Question

Consider GF for the Helmholtz operator \(\nabla^{2}+\mu^{2}\) in two dimensions. (a) Show that $$ G\left(\mathbf{r}, \mathbf{r}^{\prime}\right)=-\frac{i}{4} H_{0}^{(1)}\left(\mu\left|\mathbf{r}-\mathbf{r}^{\prime}\right|\right)+H\left(\mathbf{r}, \mathbf{r}^{\prime}\right) $$ where \(H\left(\mathbf{r}, \mathbf{r}^{\prime}\right)\) satisfies the homogeneous Helmholtz equation. (b) Separate the variables and use the fact that \(H\) is regular at \(\mathbf{r}=\mathbf{r}^{\prime}\) to show that \(H\) can be written as $$ H\left(\mathbf{r}, \mathbf{r}^{\prime}\right)=\sum_{n=0}^{\infty} J_{n}(\mu r)\left[a_{n}\left(\mathbf{r}^{\prime}\right) \cos n \theta+b_{n}\left(\mathbf{r}^{\prime}\right) \sin n \theta\right] . $$ (c) Now assume a circular boundary of radius \(a\) and the \(\mathrm{BC} G\left(\mathbf{a}, \mathbf{r}^{\prime}\right)=0\), in which a is a vector from the origin to the circular boundary.

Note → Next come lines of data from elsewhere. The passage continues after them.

Every row gives one point. Each copy is the shape, with its points in the same order, turned, moved and blurred by noise. Say if it was mirrored as well.

Shape (6 x 3):
[[  7  23 -31]
 [-16  31  -5]
 [ 83 -59  44]
 [  0  30 -21]
 [ 48   6 -11]
 [  5  67  -9]]
Copy 1, 6 rows:
[[-31   6 -32]
 [-21  33 -12]
 [ 76 -70   8]
 [-28  15 -28]
 [  6 -21 -38]
 [-14  43 -51]]
Copy 1 is: only turned
Copy 2, 6 rows:
[[-18 -38 -32]
 [-18 -42   3]
 [ 62  74 -38]
 [-17 -43 -17]
 [ 18 -11 -48]
 [  5 -77 -14]]
Copy 2 is: mirrored
Copy 3, 6 rows:
[[-12   3 -58]
 [ 10  23 -48]
 [-12 -87  47]
 [ -9   8 -51]
 [-15 -43 -43]
 [ 27  11 -77]]
Copy 3 is: only turned

Shape (8 x 4):
[[-30  40 -60   9]
 [ 16  -4  28  12]
 [-22  47  26  69]
 [-32   7 -25 -22]
 [ -8  63 -21 -24]
 [ 36  34  24   3]
 [ 48 -16  25  22]
 [ 42 -27  27  16]]
Copy 1:
[[ 44 -50  -6 -18]
 [-27  35  26   6]
 [-29 -50  47  38]
 [ 41  -1 -27   0]
 [  0 -34 -41 -24]
 [-51   4   9 -15]
 [-26  43  42 -19]
 [-18  48  42  -8]]
Copy 1 is: mirrored
Copy 2:
[[-46  72  34 -10]
 [ -2 -16  -9  16]
 [-18  41 -22  70]
 [-27  20  56  -7]
 [-81  25  23  -5]
 [-43 -13 -29   7]
 [  7 -23 -39  -7]
 [ 17 -26 -28 -10]]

Using this \(\mathrm{BC}\), show that $$ \begin{aligned} a_{0}\left(\mathbf{r}^{\prime}\right)=& \frac{i}{8 \pi J_{0}(\mu a)} \int_{0}^{2 \pi} H_{0}^{(1)}\left(\mu \sqrt{a^{2}+r^{\prime 2}-2 a r^{\prime} \cos \left(\theta-\theta^{\prime}\right)}\right) d \theta, \\ a_{n}\left(\mathbf{r}^{\prime}\right)=& \frac{i}{4 \pi J_{n}(\mu a)} \\ & \times \int_{0}^{2 \pi} H_{0}^{(1)}\left(\mu \sqrt{a^{2}+r^{\prime 2}-2 a r^{\prime} \cos \left(\theta-\theta^{\prime}\right)}\right) \cos n \theta d \theta \\ b_{n}\left(\mathbf{r}^{\prime}\right)=& \frac{i}{4 \pi J_{n}(\mu a)} \\ & \times \int_{0}^{2 \pi} H_{0}^{(1)}\left(\mu \sqrt{a^{2}+r^{\prime 2}-2 a r^{\prime} \cos \left(\theta-\theta^{\prime}\right)}\right) \sin n \theta d \theta \end{aligned} $$ These equations completely determine \(H\left(\mathbf{r}, \mathbf{r}^{\prime}\right)\) and therefore \(\bar{G}\left(\mathbf{r}, \mathbf{r}^{\prime}\right)\).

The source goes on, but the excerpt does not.